At this point, I imagine a conservative reader turning his eyes to the sky and, with an expression of pity toward me, saying: “What an absurd statement!” Well, I just made explicit what Francis says implicitly when he invites his reader to welcome different types of Taoism and Buddhism, not excluding their Tantric practices.

In fact, dealing with the acceptation of pleasure, including the sexual, he states: “In this sense, we can welcome the proposals of some Eastern masters who urge us to expand our conscientiousness so that we do not remain imprisoned in a very limited experience that can close perspectives to us. Such an expansion of our conscientiousness is not a denial or destruction of our desire, but its dilatation and perfection.” (§ 149)

The exaggeration of love's role is destroying marriage

3. When the first end of marriage was procreation and the second was mutual support of the spouses, referring mainly to the remedy for concupiscence, papal encyclicals dealt very little with the conjugal act. They stressed charity, which should exist in marriage between spouses and toward the children, with an extraordinary balance, entering neither details nor excesses.

Catholic annulments

The number of Catholic marriages dropped drastically & the annulments skyrocketed after Vatican II put love as the first end of marriage; stats here

The fruit of this wise policy was almost two millennia of exemplarily stable Catholic marriages.

But, since Vatican II inverted the ends of marriage, it required as a consequence the exaggeration of the role of love. This hypertrophied love brought as a corollary an overstressed eroticism. So, instead of that pure language we had, for example, in Casti connubi by Pius XI, we are receiving the para-pornographic and syrup-soaked sentimentalism of the conciliar Popes’ teachings.

The fruit of this inversion is that never in history has Catholic marriage been more unstable than in this post-conciliar phase. The result speaks for itself of the failure of this exaggeration of love. Amoris laetitia is its apogee: a sticky swamp of poisonous syrup. After reading it I felt the need to find intellectual/spiritual sanitization.

Incurring his own condemnation

4. Another point that catches attention is that, along chapter 4, Francis tries to explain to the reader many Greek expressions from the 1st Epistle to the Corinthians in which St. Paul dealt with charity. So, Bergoglio gives the original Greek, translates it and, then, comments on it, doing this for each expression.


Francis wisely explains the subtleties of the Greek original text written by St. Paul...

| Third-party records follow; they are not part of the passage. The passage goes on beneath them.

Here is a tiny trained network, its code and every weight. The questions are about switching its units off for an input and a class, where a switched-off unit gives its printed mean instead of its output.

import numpy as np


def w(rows, s, z=0):
    codes = np.array(rows[::2]) - 128.0
    scale = np.full(codes.shape[1], s)
    scale[-1] = z or s
    return codes * scale


def norm(h):
    return h / np.sqrt((h * h).mean(-1, keepdims=True) + 1e-5)


def f(y):
    return y / 2 * (1 + np.tanh(0.7978845608 * (y + 0.044715 * y**3)))


def log_softmax(a):
    a = a - a.max(-1, keepdims=True)
    return a - np.log(np.exp(a).sum(-1, keepdims=True))


def net(x, mask):
    res = np.array(x, float).reshape(1, 8) / 4 @ E
    u = 0
    for l in range(2):
        y = f(norm(res) @ A[l][:, :-1].T + A[l][:, -1])
        res = res + np.where(mask[u : u + 15], y, B[l][:, -1]) @ B[l][:, :-1]
        u += 15
    return log_softmax(norm(res)[-1] @ U[:, :-1].T + U[:, -1])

Now, as far as I could verify in his biography, Francis knows only the most elementary Greek taught in seminary courses during the Council. I would be agreeably surprised if he could carry on a conversation in Greek or read without embarrassment the Greek Fathers. I am not even sure whether he is fluent in Latin, which is the official language of the Church. So, if I am not wrong, why this theatrical pretense that he knows Greek well enough to establish himself as a judicious and scholarly exegete who can explain to the entire world the deepest meanings of St. Paul’s original text? It seems to me this is just another of his bluffs, manifesting his keen vanity to shine momentarily before many persons who do not have the habit of analyzing what they read.

Notwithstanding, in the same chapter he states: “The next word – physioutai – is very simple, indicating that love is not arrogant. Literally, it means that we do not ‘magnify’ ourselves before others and also points to something very subtle. This is not only an obsession to show off our own qualities, but also makes us lose the sense of reality. We consider ourselves more important than we are, because we believe we are more ‘spiritual’ or ‘wiser.’” (§ 97)

Does this not apply to Francis himself when he pretends to know and teach Greek?


  1. The texts quoted in this article are my translation to English from the Italian original; I did not check it with any other English translation.